Lauri Paasonen, Ph.D., UPM in collaboration with Anne-Mari Moilanen, Ph.D., and Minna Komu, Ph.D., Admescope
It is well known that three-dimensional (3D) culturing of hepatic cells resembles in vivo better than traditional monolayer cultures. Co-culturing of cells in 3D provides even more physiologically relevant approach to mimic in vivo tissue morphology and functionality due to intercellular communication between different cell types. Kupffer cells are specialized macrophages having an important role in the normal liver function.
Visualization of the cells during culture is an important factor, especially during the establishment of the model. Some 3D matrices can be problematic due to their inherent auto-fluorescence. However, GrowDex is not auto-fluorescent, therefore imaging labelled cells post staining is straightforward.
In this study we present a fluorescence staining methodology to determine cell viability and morphology of spheroids co-cultured from primary human hepatocytes and Kupffer cells in GrowDex. Confocal imaging was used to visualise both cell nuclei, stained with DAPI, and filamentous actin (F-actin), stained with Phalloidin, within the spheroid.
•Human primary hepatocytes and Kupffer cells (Bioreclamation IVT)

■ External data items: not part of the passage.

A small network was shown many inputs. Here are its activations along a few directions, one row for each input.
Each table varies a few parts of the input and shows all the possible inputs, shuffled.
Descriptions start from the smaller parts, as in this example, which fits no table here: one of 4 places along a line, together with either a single point or one of 9 places along a line or (one of 2 separate values, together with one of 8 places around a ring).
Shared parts are said once, and a part with two or three values counts as separate values.

Other details of the inputs shift rows strongly along three fixed directions, in all tables alike. That doesn't count.

Table:
R1: [-25  -1  12  16 -25  32   8 -38  25  31 -38   3  50  -7]
R2: [-21 -41 -30 -17  16 -29 -32  48 -15  23  41 -16 -22  49]
R3: [ 26  15   4  -8  11  -4  26  -9  -1 -40  11  32 -29 -29]
R4: [ -2  21  21  32 -16  21   1 -38   5  23 -35 -14  60 -10]
R5: [-30   6   6  13 -28  29   8 -42  15  27 -37   6  52  -7]
R6: [  4   7  22 -22  -2 -19  19  -6   2 -37  20  36 -28 -28]
R7: [ -5  21  11  31 -17  25  -5 -42  18  13 -40 -10  55  -4]
R8: [ 18 -19 -38   1  11 -15 -47  47 -27   8  19 -13 -18  56]
R9: [ 34  14  18  -9  13  -3  27   0   1 -36  13  22 -29 -29]
R10: [-42  10 -40  -5   4  30  45  27  -4  12 -31 -69 -19   8]
R11: [ 30 -37  13  28 -11 -19 -75 -19 -10  26  19  60  60  35]
R12: [ 27  21  15  -4   8  -7  23  -9  14 -50  12  30 -21 -19]
R13: [ 33  16  10  -8   8  -2  24  -8  13 -42   8  27 -31 -21]
R14: [ 31  22  12 -11   8 -10  29  -5  -9 -37  15  24 -28 -26]
R15: [ 15 -34 -37   9  21 -19 -35  49 -27  12  23 -15 -15  50]
R16: [  0  14  18  28 -13  34  -6 -37  13  25 -40  -8  51 -18]
R17: [  0 -51  23   8 -17 -28 -71 -16  13  41  32  57  52  32]
R18: [ 19 -23 -40   3  10 -17 -44  40 -28  11  19 -10 -14  55]
R19: [  0  12  12  29 -16  31  -4 -41  17  26 -42  -6  49 -13]
R20: [  9  -1  29 -24   2 -18  24   1  10 -31  16  35 -31 -25]
R21: [ 28  16  15  -6  15  -9  31  -2  -1 -42  15  18 -23 -26]
R22: [  2   4  27 -17   2 -22  26  -3   8 -41  21  30 -25 -27]
R23: [ -6  14  10  33 -15  25  -2 -44  15  19 -40  -6  56 -10]
R24: [-16  25 -41   8  11  27  31  21 -10   6 -37 -78 -18   5]
R25: [ 26 -29 -28   4  16 -18 -35  55 -33  20  24 -21 -20  49]
R26: [  3 -47  31  15 -19 -36 -65 -13   2  29  20  55  60  39]
R27: [-18 -41 -28 -13  12 -30 -34  47 -15  23  37 -15 -16  47]
R28: [-10   5  13 -34   5 -14  25 -12  12 -27  31  35 -33 -28]
R29: [-41  15 -22 -12   2  26  25  30  -5  19 -27 -78 -27  -7]
R30: [ -9 -41 -23 -12   8 -23 -41  49 -16  25  33 -15 -22  42]
R31: [ 31  19  13  -8   8   1  20  -4  15 -44   9  26 -31 -21]
R32: [-26   8  30  16 -26  21  -7 -34  18  29 -36  -9  48 -18]
R33: [ -3  21   4  26 -21  27  -6 -47   9  20 -42  -4  52  -9]
R34: [-41  21 -24 -15   0  20  28  29 -17  17 -35 -72 -22  -3]
R35: [ -1   3  24 -20   3 -21  26  -5  11 -40  26  30 -25 -27]
R36: [ 28  15   3  -8   7  -5  26 -15   1 -39   9  34 -26 -26]
R37: [ -3 -52  25   6 -15 -26 -71 -21  15  43  35  59  51  34]
R38: [ -3   7  16 -26   0 -16  21  -9   7 -33  27  32 -30 -31]
R39: [-13  31 -35   0  11  31  25  27 -26  13 -33 -79 -19  -4]
R40: [-50  17 -27 -10   6  20  29  28  -5  14 -21 -82 -22  -5]
R41: [ 17 -32 -34   8  22 -19 -36  52 -30  12  24 -18 -13  50]
R42: [-14  21 -37   5  16  37  29  29 -11  15 -38 -78 -27  -5]
R43: [  1   7  19 -26  -1 -18  21  -7   4 -37  25  34 -30 -29]
R44: [  1  15  11  28 -18  30  -5 -43  18  23 -43  -6  49 -10]
R45: [ -5   5  14 -32   3 -18  24 -10  10 -29  29  37 -30 -30]
Description of these inputs: one of 3 separate values, together with either a single point or one of 6 places along a line or one of 8 places along a line.
Q: Changing only the choice among 3 separate values turns R33 into R44. The same change can be made to R28. Which row results?
A: R37
Q: Which other rows does R26 become when the place on the line of 6 takes its other values? List them by row number.
A: R2, R22, R27, R35, R40
Q: Which other rows does R27 become when the choice among 3 separate values takes its other values? List them by row number.
A: R17, R45

Table:
R46: [ 32  -5  20  10   4 -35 -54  -1 -13  -9  35  29  16  14]
R47: [-41   0 -18   6 -13  39   4 -17   6  54 -37 -33  31  -3]
R48: [ -5  11   8  38   1  32  -9   0  13  32 -48 -60  36   1]
R49: [ 13  20  11   6  -8  26  45 -49  35 -26 -18  37  12 -33]
R50: [ 26  21   4 -19  22 -22  18  33 -26 -48  25  -7 -58 -24]
R51: [-13 -41  -1  14 -14 -41 -71  20 -25  28  25  12  45  58]
R52: [ -7 -60  25  -6 -16 -47 -64   1  -8  29  44  60  34  33]
R53: [ -6  35 -19  20  -7  34 -25 -18  -7  33 -38 -52  31   0]
R54: [-14   9 -17  36  -7  32  11 -12   4  25 -45 -44  44  18]
R55: [ 70 -32  29  15   9 -22 -40 -16  23 -24  35  87   5   7]
R56: [ 18 -55  10  15  -5 -15 -72  22  -2  52  24  16  30  53]
R57: [  0 -57   5  25  -5 -33 -57  21  -4  34  26  13  47  63]
R58: [-22  27  20 -16 -18  15  26 -52  22 -16  -9  38   3 -53]
R59: [ -1  44  42 -13 -14  10  14 -46  24 -18  -6  18   4 -50]
R60: [  5  17  27  22 -11   8  -8 -20 -11  15 -27 -14  39 -22]
R61: [ -4  25 -59 -27  18   1  25  30 -17 -31  10 -32 -62  13]
R62: [-35  22  43 -20 -19   1  28 -41  21 -18  -3  24   8 -54]
R63: [-19   5 -20 -24  15 -20  40  50 -28 -24  11 -42 -53   1]
R64: [ -5  17 -56 -26  14   4  29  36 -25 -29   4 -27 -62   9]
R65: [-22   9  -1 -46  14 -28  24  23   0 -38  43  -1 -64 -18]
R66: [-24  -7   2  10 -11  29   2 -31  41  25 -25   3  24  -9]
R67: [ 16  26 -26 -18  20 -23  29  16 -16 -61  27   3 -54   1]
R68: [ 35 -22  46 -14 -11 -41 -47 -15   0 -16  49  88   5  -3]
R69: [  3 -11 -14 -23   9 -11  -8  50 -29  12  14 -27 -45  13]
R70: [ -4  12  10  37  -2  31  -4  -2   3  36 -42 -57  41  -3]
R71: [ 39 -43 -11  26   2 -10 -73  15 -25  46  13  22  36  51]
R72: [-10  -5 -61   1  14  -4   5  58 -48   8  -9 -63 -30  45]
R73: [-25  14 -32  15 -20  34   3 -19 -10  35 -49 -33  35  10]
R74: [-22   8   8   9 -13  35  -4  -3  -2  54 -41 -46  31  -3]
R75: [-16 -38 -26  -1 -10 -21 -80   2  -7  45  31  22  25  53]
R76: [ 47   5 -11 -12  30   1  31  29  -3 -38  20   2 -65 -15]
R77: [  9 -19 -13 -12  19   0  -6  53   5   6  11 -33 -49  22]
R78: [ 26 -36  43  -1  -3 -52 -17 -11   2 -23  49  87  23   9]
R79: [-25  10  45 -17 -11   7  43 -38  26  -8  -4  27  11 -52]
R80: [-10 -16   5 -34  22 -17  37  34  23 -35  31   1 -67 -14]
R81: [ 24  -2 -31 -18  23   0  40  23  16 -49  15  14 -65   4]
R82: [ 12  28  21  11  -6  12  49 -44  10 -32 -21  31  20 -33]
R83: [  6  -7 -33   4  27   1  -4  69 -42  21  -4 -74 -31  28]
R84: [ 15  17   8  19 -12  23 -10 -28  -8  20 -32  -3  31 -19]
R85: [-16  19  21 -15 -17  14  35 -51  20 -10 -12  39   3 -54]
R86: [-25  13   1  -2  -7  37  39 -31  33  11 -25  -9   5 -34]
R87: [ 27   1 -19  -6  28 -11  43  28   7 -58  14   5 -58   6]
R88: [ 39 -17  19   7  -7 -46 -31 -24 -10 -41  42  94  20  16]
R89: [-48  25  -4  14 -16   9  -8 -12  -1  24 -29 -57  44   9]
R90: [-25 -21 -38   1  21  -7   5  69  -7  10  -1 -75 -31  46]
R91: [-22   7  47 -10  -9  10  43 -39  42 -12  -2  23  10 -50]
R92: [ -7  27 -17  21 -10  37 -21 -11 -17  36 -45 -50  30  -4]
R93: [  9  24   9  -1 -10  23  45 -49  19 -23 -21  40  13 -35]
Q: Describe the family of inputs behind these rows.
A: one of 6 places along a line, together with either one of 3 separate values or one of 5 places around a ring
Q: Changing only the place on the line of 6 turns R80 into R62. The same change can be made to R77. Which row results?
A: R68
Q: Which other rows does R88 become when the place on the ring of 5 takes its other values? List them by row number.
A: R51, R58, R62, R64
Q: Start at R81 and move only the place on the line of 6, one step at a time. The first step leads to R49. Which rows follow, in order?
A: R93, R73, R64, R61
Q: Which other rows agree with R53 in the place on the line of 6? List them by row number.
A: R46, R59, R61, R65, R67, R75, R89
Q: Which other rows does R56 become when the choice among 3 separate values takes its other values? List them by row number.
A: R70, R76

Table:
R94: [-39  33  13 -18 -10  27  69 -12  23 -15 -34 -30 -19 -43]
R95: [-12  20  -4  17 -20  32  -4 -27  -3  23 -35 -13  39  -4]
R96: [-32  -1  18  -3 -30  14 -16 -28  12  41 -25   6  44   7]
R97: [  7  23  13   3  -7  28  25 -32  16  -7 -16  19   6 -32]
R98: [ -3  36  -7  -3   3  29  52 -31  20  -9 -27 -11  -6 -34]
R99: [ -4  -8 -20   2  15  -1 -19  41 -15  23   6 -52 -18  26]
R100: [-34  18 -41 -35  30   6  49  40 -20 -19   8 -50 -70 -21]
R101: [-10   0  17  28 -19   6 -16 -25  -1  25 -32  -7  51   0]
R102: [ -7  13  15 -34   2 -13  32   4  18 -39  21  17 -47 -26]
R103: [ -1 -14 -21   6   6 -18 -40  35 -27  18   7 -34  -8  35]
R104: [ -7  13   9  23 -21  18 -31 -26   5  20 -31  -4  50   1]
R105: [ 25   3   4  -7   8 -15  30  -4   2 -50  19  39 -26  -8]
R106: [ 33  -5  24 -12   1 -33  -3 -14  -9 -32  34  63 -17 -18]
R107: [ 22 -26  27  13  -4 -31 -33   1  -9   1  28  42  36  25]
R108: [ -4   3  20  15 -11  21 -16 -26   5  39 -17  -7  56  -2]
R109: [-33 -14 -33  -8  10  -5 -18  36 -12  18  12 -45 -18  26]
R110: [ 15 -10 -26  -9  23  -1  24  33  -4 -23  14  -9 -45  14]
R111: [ 29   7   7 -11  14  -6  18  -8  17 -43  24  34 -34 -13]
R112: [  4 -33 -23   7  10  -5 -27  39 -16  24  -3 -25  -8  33]
R113: [  6 -20 -28   5   9   0 -40  39 -11  22   4 -25 -11  36]
R114: [-12  12  15  20 -10  22 -12 -25  13  29 -33 -28  33 -14]
R115: [ -7   7   8  18 -21  15 -23 -31  -6  30 -32   0  48  -5]
R116: [-11 -26 -12 -16  13 -23   6  28  -7 -16  32   8 -31   9]
R117: [  0 -14 -23   2   5 -15 -29  35 -36  27  12 -28  -2  35]
R118: [ -7  47  -3   2  -1  18  44 -31  18 -26 -28 -18  -1 -30]
R119: [-12  39  17   1   5  30  68 -12  16 -14 -34 -39 -15 -51]
R120: [ 19  25   3 -15   7  -3  28   3   2 -53  14  18 -43 -23]
R121: [-11   5  -6  26  -6  25  10 -28  21  24 -38 -18  41   4]
R122: [ 18  14  -6 -11  13 -14  49  -3   6 -53  10  21 -35 -15]
R123: [-35  -4   6  10 -19  14 -17 -35   6  36 -13   2  50  -5]
R124: [ -6 -36   9   0 -11 -21 -17  -3  10   7  26  31  14  11]
R125: [ 24 -30  11  14  -9 -22 -41  -1  -7  -3  14  52  27  23]
R126: [ -3  28 -49 -25  22  13  53  37 -24 -29  -2 -50 -70  -4]
R127: [ 19  25  -1 -15  11  -7  33  -4   5 -55  15  16 -40 -19]
R128: [-37   3   2   4 -24  22   2 -30  12  37 -20 -18  37 -14]
R129: [-30 -12 -20 -22  -1  -5 -18  42  -6  23   0 -42 -23  38]
R130: [-12 -19   8   0   5 -22 -35  -8   4   1  28  31  16   6]
R131: [ 21 -27   8  10   0  -7 -24   3   5   2   7  35  13  12]
R132: [ 42 -31  38   0   5 -37 -12 -12  10 -28  38  77  -6  -9]
R133: [  5  27  35   2   0  13  20 -25  22 -11  -6   0  15 -34]
R134: [ 44 -27  28   2   3 -22  -9 -11  15 -35  37  85  -5   0]
R135: [ -5  -1  15  19 -15  18 -20 -32   4  41 -26  -4  44  -8]
R136: [-43  34   4  -8   8  25  64 -17  14 -20 -29 -30 -12 -53]
R137: [  7 -22 -40   3  11   4 -24  29 -17  28   9 -19  -8  44]
R138: [ 17 -26  31 -16  -7 -39 -17 -19  21 -29  55  75  -7 -12]
R139: [ -9  42   3 -10   2  38  56 -19   9 -10 -40 -31 -23 -57]
R140: [  0  -8 -35   4  12  12 -20  41 -10  17   0 -42 -23  33]
R141: [-11   7  20  21  -7  25   7 -14  11  28 -29 -27  46  -6]
R142: [  1 -22 -32  12   3  -3 -24  39 -24  12   1 -21  -2  46]
R143: [ -1 -11 -29   0  13   3 -24  40 -14  20  -5 -46 -24  24]
R144: [ 17  -8  16   1  -3 -20 -23  -2 -16   4  25  28  22  13]
R145: [ -3  29 -54 -26  24   5  56  35 -20 -28  -3 -51 -68  -3]
R146: [ 33 -12  25  -5   1 -32   1  -8  -1 -42  23  63 -13 -14]
R147: [ -9  15  25  22 -16   8 -24 -25   3  23 -18 -14  59   2]
R148: [  7 -23 -34   0   8   4 -33  37 -20  31   4 -18 -10  33]
R149: [ 21 -27  24  17  -6 -34 -35  -2  -9   3  25  43  30  23]
R150: [ 10  18  18   2 -15  11   4 -35   3 -10 -15  34  22 -28]
R151: [ 15   0  -2  -8  13 -29  -8  31 -18 -19  30  -4 -32  11]
R152: [ 36  -9  31 -12   7 -25   3 -11   3 -24  40  60 -16 -19]
R153: [-25 -33 -15 -13  -4 -13 -20  41  -8  27   3 -20  -9  48]
R154: [  5 -18 -39   7  15  -6 -28  28  -3  20   9 -27  -7  47]
R155: [-14  20   8  18 -17  19 -16 -25   2  18 -40 -25  37 -11]
R156: [-16   8  30 -14 -22   4  13 -37  20   2  -3  34  17 -26]
Q: Describe the family of inputs behind these rows.
A: one of 3 separate values, together with either one of 5 places along a line or (one of 2 separate values, together with one of 8 places along a line)
Q: Changing only the choice among 3 separate values turns R110 into R137. The same change can be made to R134. Which row results?
A: R97
Q: Start at R145 and move only the place on the line of 8, one step at a time. The first step leads to R126. Which rows follow, in order?
A: R95, R150, R115, R106, R117, R144
Q: Which other rows does R106 become when the choice among 2 separate values takes its other values? List them by row number.
A: R135
Q: Which other rows does R121 become when the choice among 3 separate values takes its other values? List them by row number.
A: R98, R154

Table:
R157: [ -6  -5 -19  17 -10  15 -26  -2  -4  33 -20 -23  31  22]
R158: [ 14   6   3  -1   3   5   7  -8   8 -11   2  16  -6  -8]
R159: [ -6   0  13 -13  -3   0   7  -7   9  -5   7  16  -8 -13]
R160: [ 21 -28  -3  12   1 -16 -33   9  -4  10  19  24  13  32]
R161: [ 15   4  15   3   4  -2   5  -6   4 -12   0  13  -4 -12]
R162: [-16  -6  -2  18  -8   8 -23   5  -6  37 -16 -33  33  16]
R163: [  8  12  -2  -3   7  -2  17   9  -5 -22  -1  -8 -20  -9]
R164: [  3   0   3  -5   1   3   9  -8   9  -9   4  18  -6 -11]
R165: [-14 -22 -50 -27  20 -17  -6  68 -31   6  25 -47 -62  37]
R166: [ -4  -5  -7  17  -8  17 -29   1  -9  35 -21 -25  31  17]
R167: [ 17 -24  -7  10   2 -17 -34   8  -5   5  18  21  12  36]
R168: [-20  -3  -5  16  -7   8 -25   3  -8  32 -15 -34  31  20]
R169: [  4  -4   6   0   1   0  14  -8   9 -11   5  16  -2  -9]
R170: [  1  11   3 -13   9   0  15   9  -3 -12   7  -9 -23 -16]
R171: [ 12  11   8   0   0  -5   6  -9  -5 -16   1  16  -1 -10]
R172: [-26  20  -7   7  -7  28  24 -15  11   8 -37 -35  17 -14]
R173: [ -4  -3  17  -9  -1  -6   9  -7  13  -6   6  16  -6 -12]
R174: [ 13   8   0  -2   0   0   9 -14   1 -14   3  18  -1  -5]
R175: [ -5  -3  17  -7  -3  -5  11  -7   9  -7   8  16  -5 -10]
R176: [-22  25   7   7  -4  25  20 -12   8  16 -34 -43  15 -24]
R177: [-11  25   6  15  -7  29  22 -13   4  10 -39 -37  18 -19]
R178: [ -5   2  15  -8  -9 -11   2 -17   8  -8   9  31   7 -10]
R179: [-10  18 -35 -25  23  -1  31  52 -24 -19   9 -56 -72  -4]
R180: [ 14   8   8   0  -2  -2   3  -9  -2 -15   1  15  -4 -13]
R181: [  6 -27 -11   5  -1 -18 -36   7  -6  11  20  26   9  29]
R182: [  2   9  11  -6   0  -8   6  -9  -3 -13   8  13   0 -13]
R183: [ -8   1  13  -8  -4  -7   8  -7  10 -13   8  16  -3  -8]
R184: [  1   3  -1  -5  -1  -3  11 -12   3 -13   3  19   0  -7]
R185: [ 23 -30  -4   9   3 -16 -35   8  -1  12  18  23  11  30]
R186: [  4  -4   6  -2   3   0  10  -9  12  -9   2  16  -5 -10]
Q: Changing only one part turns R180 into R163. The same change can be made to R181. Which row results?
A: R172
Q: Describe the family of inputs behind these rows.
A: one of 5 places around a ring, together with one of 6 places around a ring
Q: Which other rows does R162 become when the place on the ring of 5 takes its other values? List them by row number.
A: R160, R169, R175, R177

•96 well μ-plate (#89646 Ibidi)
•Hepatocyte cell culture medium (CP, Bioreclamation IVT) supplemented with
10 ng/ml hepatocyte growth factor (HGF, H5791, Sigma-Aldrich) and 20 ng/ml
epidermal growth factor (EGF) (E9644, Sigma-Aldrich)

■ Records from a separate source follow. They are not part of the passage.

Here are a small network's activations along a few directions, averaged over the inputs that share one value of a field.
Related values have similar rows: they may be neighbours, one step apart, or belong to one group.
In the rows, zero is written as 500.
Strong random noise was added to every row along 5 fixed directions; ignore it. To show where, here is one row again and again, with new noise each time:
[513 306 643 268 348 715 463 582 622 448 578 382 579 547 323]
[773 502 557 692 511 640 651 354 369 351 281 393 636 508 462]
[528 412 600 112 516 822 428 501 772 448 603 452 679 684 170]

•Phosphate buffered saline (PBS)
•4 % Paraformaldehyde (PFA) in PBS, 0.1 % Triton X-100 in PBS
•DAPI (28718-90-3, Sigma-Aldrich), Phalloidin (P1951, Sigma-Aldrich)
1.Spheroids were cultured in GrowDex for 12 days according to the procedure presented in Application Note #7 - “Long-term 3D Culture of Human Primary Hepatocytes in GrowDex®” using Ibidi 96 well µ-plates.
a)The ratio of primary hepatocytes to Kupffer cells was 2:1 (primary hepatoytes:Kupffer cells).
b)10 µl GrowDex containing 5,000 cells was dispensed into each Ibidi μ-well and 20 µl medium dispensed on top.
c)The media was renewed every second or third day of culture.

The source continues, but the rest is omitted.